That's 14% higher than the 2005 average of 526,000 BOE a day.
The increase included 11 months of Vintage production, 58,000 barrels a day, which added an average of 53,000 a day for the total year.
Libya accounted for 15,000 barrels a day of the increase, which reflects 12 months of production 2006 compared to 4 months in 2005.
The average West Texas Intermediate for the year averaged $66.23 compared to 2005's average price of $56.56 per barrel.
Oxy's average realized price for the year was $56.57 per barrel compared to $49.18 in 2005, an increase of 15%.
Exploration costs were $295 million compared to $314 million in 2005.
Oil and gas operating costs were approximately $11.23 a barrel, which compares at $8.81 in 2005.
At least 41% of the increase was a result of higher energy prices pushing up utility gas plant costs, [addtheloram] taxes and export taxes and the impact of higher energy prices on our production sharing contracts.
The cash operating cost increases included $0.57 a barrel for taxes and $0.33 a barrel for higher energy costs.
The remaining increase of $1.52 per barrel was a result of higher workover maintenance and lifting costs.
Maintenance costs increased by $116 million while workover, addtheloram tax and utilities each accounted for approximately $55 million in higher costs last year.

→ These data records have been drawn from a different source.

Points, in no order, along strands that fork and pass close to each other.
In the rows, 128 means zero.
Two points are linked if the straight distance between their rows is under 118. Some points are linked to none.
zumu: [104  90 192 137  97 126 136  92 103 123 114 139 107 101 124 177 131 107
 119  96 161 105 127 163  92]
ruri: [123 135  90 126 148 119 114 151 138  99  85 115 154 130 131 168 154 102
  90 123 106 123  78 140 105]
Sugut: [113 173 111 187  74 130 103 181 164  73 142 118 105 134 156 118 139 131
  92 129 128 126 141 147 162]
zike: [134  72 138 112 130 121 172 109 140 167 119  88 163 107  81 120  82 129
 186 144 113  43 114 130 110]
las: [153 161 125  86  98 154 111  94 104 139 131  77 164  56 117  87 140 195
 127  89 119 171 110 127 135]
Kofa: [ 91 100 155 156 131 120 128 106  85 121 117  90 110  98 165 112 160  89
 109 106 151 124 135 110  89]
mefi: [171  90 131 122 162 124 170 124 157 153 147 109 167 178 106 137 146 109
 164 129 130  93 108 124 172]
nez: [ 84 132 109 134 141 108 102 105  92 127 128  85  86 129 158 123 132  88
  96 146 145 138 142 102  89]
Lotab: [166 160 166 173 131 155 125 145 141 174 126 157 142 150 178  72 130 133
 124 184 112 153 136  89 168]
vev: [109 102 169 116 136 128 120  87 142 128 125 142  88 157 116 211 108 114
 121 170 186 108  91 175 111]
kipi: [182 186  92 156 142 165  97 163 109 138 155 160 182 123 106  96 125 102
 120 133 146 178 128 164 168]
Laka: [138 192 127 160 101 129  71 196 129 130 110 155 162 187 147 133 158 119
 117 155 128 124 118 122 203]
Meged: [148 174 149 153  99 167 110 135 146 108 125  90 128  78 159 114 127 139
  80 158 166 140 134 127 133]
Dinez: [126  69 126 149 110 138 115 168 167 151 127 114 154 162 123 127 177 138
 134 122 109  82  86  87 183]
sokog: [113  66  96 123  92 107 148 157 140 142 134 132 124 202  98 145 158 108
 173  67  96  99 149 121 157]
kuzem: [115 148  74 111 118  94  93 140 109 161 133 107 126 168 116 118 170 138
 120  67  91 131 135 119 147]
ged: [ 83 153 114 125 116  89 162 119 156  49 135 113  88 100 156 142 119 126
 130 114 180 130 182 150 151]
labad: [114 110 136 203 140 104 160 120 149 108 160 159 134 186 175 163 131  84
 135 147  97 134  94 174 136]
Zuloz: [145 122 166 119 158 169 158  68 113 156  95 164 108 100 132 132 101 114
 127 165 156 152 162  98  96]
muke: [ 99  95 186 151 165  77 141 101 113 119 140 175 119 133 138 176 116  59
 128 160 132 126  86 171 112]
sima: [151 163 145 147 111 170 109  98 166 187 152 151  80 170 144 100  59 162
 114 199 139 145 143 119 146]
duso: [114 104 132 205 100 120 138 161 151 112 151 161 117 188 164 139 147 117
 122 118  86 121 144 156 137]
tifaf: [128 148  81  86 148 124  84 128  99  97  94 171  79 145  93 160 115 131
 106 205 148 139 112 100  88]
mimu: [161 186 132 133 101 169 110  96 156 210 119 141 105 121 142 115  99 174
 107 176 129 193 127 133 163]
goda: [146 126  95  77 187 120 124 136  92 142 119 121 155 111 108  96 121 125
 135  84  96 106 129 124  82]
Lobom: [162  97 119  75  94 136 138 118 138 185 112  60 156 111 124 115 125 197
 148 142 101 154  84 119 177]
kogo: [115 196  73 112 134  99 103 150 126  71 140 136 132 125 127 146  77  94
 108 196 124 187 144 121  97]
Govo: [128  53 136 137 144  98 163 131 148 159 143 122 142 185 104 141 145  93
 181  85 120  89 106 141 158]
zaf: [115 197  99 150 100 110  87 164 118 121 157 134  89 185 146  91  87 112
 112 178 128 151 170 121 147]
boke: [132 122 144 146  96 152 137 101 138 152 147 113 112 123 137 120 144 186
 105  71 102 121 138 161  96]
kabeg: [ 95 125 139 142 106 118 137 128 120  64 138 100  82 123 148 159 110  94
 119 139 184 124 169 143 112]
sab: [111 169  90 112 154  89 149 154 128  69 138 134 123 100 126 133 130 128
 116  96 107 155 163 156 101]
Mitik: [113  54 144 144 111 141 129 129 182 170 116  91 139 124 128 132 156 142
 152  96 125  88  45 117 143]
Gumos: [178 177 104 121 173 172 121 106 120 144  83 200 150  98  83 136 108 104
 110 149 134 159 139 113 145]
mifi: [130 109  94 111 110 117 127 116 133 183 137  76 155 119  69  93  94 145
 158 118  96  45 115 121 124]
mekiz: [107 159 138 159 135 118 101 137 105 159 142 148  84 192 169  93 126 117
 116 171 120 131 178 100 133]
gapa: [165 111 172 131 143 162 167  92 109 161 108 115 137 101 167  99 136 110
 129 137 147 163 161  93 117]
lan: [149 158 180 132 140 154 114 166 136 175 129 177 165 160 167  96 136 170
 142 166  94 141 157  90 183]
movul: [189 150 106 132 167 166 115 151 121 133 142 149 198  93 116 104 126 117
  97 149 109 154 104 137 136]
dipu: [126 175 126 140 124 113 153 134 151  73 151 116 107  95 153 105 137 138
 120  97 168 123 181 154 177]
Tuse: [ 97 193  85 108 148  66 137 153 135  60 142 145 125  99 124 142 106 126
 120 168 115 185 162 129  86]
rolef: [108  56 136 132  75 157 150 123 131 101 137 101 123  86 116 109 148 113
 167  39 142  91 126 120 126]
mugol: [123 153 146 103 124 153 127  99 112 106 111 138  92  97 115 154 129 174
  96 137 152 112 138 145  67]
Laf: [142  92 125 151 134 145 138 143 149 146 158 124 144 126 129 109 129 165
 106  81  74 107 122 162  93]
dini: [109  69 122 137 131 128 129 159 137  98  87 134 146 116 127 160 144 102
 126  89 109  96  73 146  88]
lizil: [119 138 150 168 158 123 124 121 165 175 146 136 102 179 156 124 163 145
 119 146 112 127 100 133 146]
mak: [121 123 123 109 106 129 135  86 114 138 103  93 112 152 122 151 162 119
 142  42 144 103 134 136 122]
liri: [126 175  81  90 145 104  99 140 114 101  64 142 128 139 108 182 147 106
  93 169 135 142  88 124  96]
bol: [124 111 154 130 181 131 150  94  85 133 117 177 100 129 131 135 107  82
 121 160 144 138 160 130  74]
Kime: [ 74  94 159 165  83 120 139 123 117  70 152 133  80  95 134 160 115 102
 113 103 156 121 156 170 101]
nosot: [ 93 109  74 106  89 110  91 139 105 146 145 103 130 155  90  87 156 152
 153  58  79  85 129  91 152]
tuga: [160 128 137 127 120 195 101 101 152 143 159 141  83 159 137 103  24 143
 120 176 163 139 153 121 118]
Tisop: [ 93  88 160 127 124  65 148 124 101 103  90 162 127 139 123 198 129  57
 142 129 128 137 114 154  88]
kobi: [123 133  93 178  83 127 138 171 168  53 118 111 134 137 152 163 149  88
 105 114 120 136 124 142 144]
geta: [114 159  98  91 117  81 141 141 118  80  70 140 117 152 100 201 145 116
 129 154 132 146 125 123  74]
gufop: [154 153 139 174  93 156 110 172 155 104 139 100 147  99 156 106 157 147
  90 122 130 128 126 128 160]
Butu: [105 103 188 120 106 132 121  97  88 118 111 161  86  99 111 165 127 168
 109 146 157 105 112 155  56]
fefaz: [154 161 143 170 144 151 127 122 119 160 132 150 104 153 160  74 111  89
 114 170 138 144 182  93 142]
par: [125 155 105 117 158 118 110 115  85 132 140  87 129  96 142  66 166 112
 113  83 128 140 147  93 126]
Kot: [109  82 161 127 159 104 121 103  88 113 147 168 100 152 137 168  74  64
 131 189 161 139 135 144  93]
kun: [ 99  90 169 133  93 117 115  77 110 141 149 121  74 163 131 188 101 101
 121 130 180 114 142 169 118]
vunaz: [174 132 105 122 199 151 133 133 138 128 128 165 193 116 127 118 131 130
 107 157  87 127  64 133 120]
boz: [177 131 125  86  89 157 128 114 112 169 120  80 155  88 138 101 129 190
 124 121 109 189 124 130 161]
Sotov: [148 151 149 122 121 170 126 107 137 139 102 109 130  84 146 139 133 161
  83 152 141 141 113 133  99]
rikal: [115 198  65 113 125  84  95 147 106 146 148 113 120 139 110 118 147 120
 113  90 117 184 153 150 140]
bufe: [110  59 158 123 120 141 124 124 142 141  84 123 143  98 122 152 133 123
 160  71 133  78  60 139  94]
rarem: [173 199 101 165 117 140  92 174 115 134 131 150 171 165 136 107 139  87
 123 151 139 156 116 140 194]
Dato: [139 122  87  90 141 119 126 140 107 133 146  88 167  94  62  92  96 139
 142  98 106  66 133 132 108]
milas: [155  91 147 137 202 140 171 121 150 122 150 149 183 126 134 126 131 128
 145 149  95 115  57 138 112]
fev: [131 140 145 143 120 139  90 173 157 152 111 141 162 177 145 144 185 150
 123 140 121 102 104  94 205]
dep: [133  88  79 126 106  98 158 170 135 105 147 104 148 168  98 131 146  90
 155  74  94 122 163 123 150]
Kiso: [151  95 159 118 140 182 111  98 133 119 160 162  89 166 137 146  36 121
 134 179 178 130 146 146 100]
muz: [ 78  94 128 106 112  90 146 152 102  58  79 137 112  86 114 150 151 103
 174  56 138 113 123 125  86]
Bur: [133 101 182 109 147 137 154 101 162 148  84 133 136 122 118 182 147 144
 150 112 151 100  59 160 109]
nomuz: [138 190 120 151 114 110 113 192 120 105 165 152 133 154 138  91 147 137
 130 105 116 141 192 137 184]
lizar: [132 153 125  89 124 138 147 102 139  81 144 108 142  55 112 108 145 187
 133  53 151 111 139 148 150]
Fito: [143 113 167 114 151 166 137  72 149 134 135 170  88 160 120 182  74 120
 136 195 185 126 121 153 115]
sope: [138  95 196 146  87 147 146 135 169 166 113 122 135 157 163 151 170 182
 154 136 128 133 119 108 182]
bivu: [160 169  99  91 182 140 137 115  99 124  79 192 124 124  91 139 132 101
 113 139 132 146 151 114 109]
kepuz: [146  55 146 155 151 136 167 138 171 150 169 126 166 138 121 117 119 152
 144 117  81 100  85 159 121]
gogu: [119  99 120  92 100 104 141 119 150 206 129  63 143 123  94  92 113 202
 178 167  79 104  78 103 171]
sed: [ 99 194  78 138 105  81  86 169 140  88 172 100 109 141 146  99  70 103
 116 184 137 186 150 116 129]
dugas: [164 113 122 102 151 125 135 118 138 193 141 107 151 167 111 110 152 141
 145 106 121 108 122 111 162]
zifom: [ 87 112 133 192  75 105 146 169 137  93 153 147  90 168 156 133 150 105
 136  99 108 141 185 140 134]
nat: [119 127  72 107 126  91 150 166 136  88 154 100 138 115 103 114 142 120
 140  57 107 133 160 136 147]
nogid: [130  74 191 139 130 136 150 102  97 150 111  95 149  84 161 109 151 118
 132 104 140 131 120 110  94]
pesu: [140 113 138 172 192 126 176 114 149 109 172 153 161 165 161 146 144  99
 154 138 101 125  62 157 142]
ruzun: [129 115 174  99 156 138 126 154 129 180 148 153 177 166 139 115 150 174
 160 157  94 114 150  68 186]
zop: [128 105 104 105 100 121 113 134 116 178 148  96 152 152  76  92 146 162
 146 101  99  67 133  93 165]
paz: [145 160 126 126 112 178 110  77 139 184  97 122 103  82 141 114  75 154
  95 189 137 195 127  99 141]
nidi: [141 187 108 140 149 133 101 140 102 136 165 119 136  77 138  58 150 128
 107 108 145 167 155 123 154]
sele: [137 135  94  98 161 168  67 109 115 114 104 181  84 122  91 143  73 136
 101 194 159 135 127  77 104]
Guf: [105 210  83 129 137  91  97 137 102 125 157 122 107 106 136  85 138 117
 118 114 156 177 167 139 166]
beril: [145 173 142  77 135 147 138 108 108  98 124 130 139  39 114  99 144 201
 120  95 139 143 132 133 107]
beto: [118 131 169 162  87 145 127  85 131 170 158 124  85 148 156 122 133 187
 107 126 119 130 153 149 106]
remo: [144 129 119 112 165 188  85  81 161 140 100 168  94 127 100 155  51 132
 116 201 170 136 106  77 136]
vesev: [136  64 155  97 104 152 148 131 111 115 107  86 168  58 111 110 111 168
 167  97 115  88 110 108  86]
vezug: [141  63 136 106 111 144 155 151 132 107 106 122 168  92  72 133  99 143
 176 119 116  43 110 130  87]
logak: [ 84  96 143 178  90 122 159 137 135  81 158 132  86 101 149 120 146 106
 128  66 136 128 170 156 124]
puvi: [102 156 101  88 169  92 130 114  95  79 110  94 134  65 138  95 163 114
 130  74 155 127 136 101 134]
zad: [120  97 152  93 126 116 134 149 135 196 150 112 165 142 108 100 136 204
 161 181  76 118 114  79 187]
Vezil: [137 147  88  71 185  93 137 135  92 130  78 152 134 143 108 140 134 104
 138 103 100 139 131 128  74]
Doni: [ 69 127 124 101 151  70 157 128 100  53  93 115 111  72 146 129 159 104
 141  99 154 136 148 109 101]
sapi: [102 133 112 129 113  83 151 119 143  94  96 127 132 169 128 217 122  77
 131 156 131 155 128 142  85]

A fork is a point with three links. Follow the links from the first point to the second and name the forks in between, in order.
muz, fefaz => zop
nogid, Bur => liri bufe
bivu, par => mifi zop
pesu, mugol => Kime zumu
zifom, remo => milas bufe liri
beto, Sugut => milas Kime zumu

A fork is a point with three links, a tip a point with one. Leave the first point through the second and follow the links. Name the first fork or tip that comes.
milas, vunaz => bufe
beril, las => zop
Zuloz, bol => liri
lan, ruzun => lizar
paz, mimu => zumu
bufe, Mitik => milas

Follow the links from the first point to the second, and from the first to the third. Name the last point that the two ways share.
paz, fev, Meged => zumu
Sugut, vev, vunaz => zumu
liri, beto, kabeg => milas
nidi, sab, goda => zop
mekiz, Dato, Doni => zop
pesu, Fito, ged => Kime
boke, kobi, sele => milas
Laka, dipu, sima => Kime
bivu, vesev, nat => mifi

Core chemical segment earnings were $901 million compared to the 2005 level of $777 million.
The 16% increase in earnings was a result of higher margins.
Excluding debt retirement expenses, net annual interest expense declined to $100 million in 2006 from $159 million in 2005.
Cash flow from operations was about $6.3 billion last year.
We received total proceeds of about $1 billion from the sale of Vintage Properties and $250 million from the sale of 10 million shares of our Lyondell investment.
We used $3 billion of the Company's cash flow to fund capital expenditures and $2.5 billion for acquisitions.
We also repaid $895 million of debt and paid dividends totaling $645 million.
In addition, we spent a total of $1.5 billion to repurchase 30.6 million common shares at an average price of $48.20.
In the fourth quarter, we repurchased 3.9 million shares.
These net cash outlays reduced our $2.4 billion cash balance at the end of last year to $1.6 billion at year end.
That was $2.9 billion at the end of the year.
The weighted average basic shares outstanding for the year totalled 852.6 million.
The weighted average diluted shares outstanding totalled 860.4 million.
At year end, there was 843.8 million shares outstanding and the diluted shares numbered 852.1 million.
We've repurchased 30.6 million common shares with 40 million shares currently authorized by the board.
Our return on equity for 2006 was 24%.
The three-year average was 30%.
During that same 3-year period, our equity grew by 141% from $7.9 billion to $19.1 billion.
Our return on capital employed for 2006 was 21%.
The 3-year average was 25%.
As we look ahead to the current quarter, we closed the sale of our 50% interest in western Siberia to TNK-BP on January 18th.
We received $485 million in cash.
We expect to record a gain of approximately $400 million in the first quarter.
We will remove the production volumes from continuing operations schedules for comparability.
The exit rate for the fourth quarter was 616,000 barrels per day and we expect that this Russia sale will reduce the production in the first quarter by 26,000 barrels a day as noted in the attached schedule.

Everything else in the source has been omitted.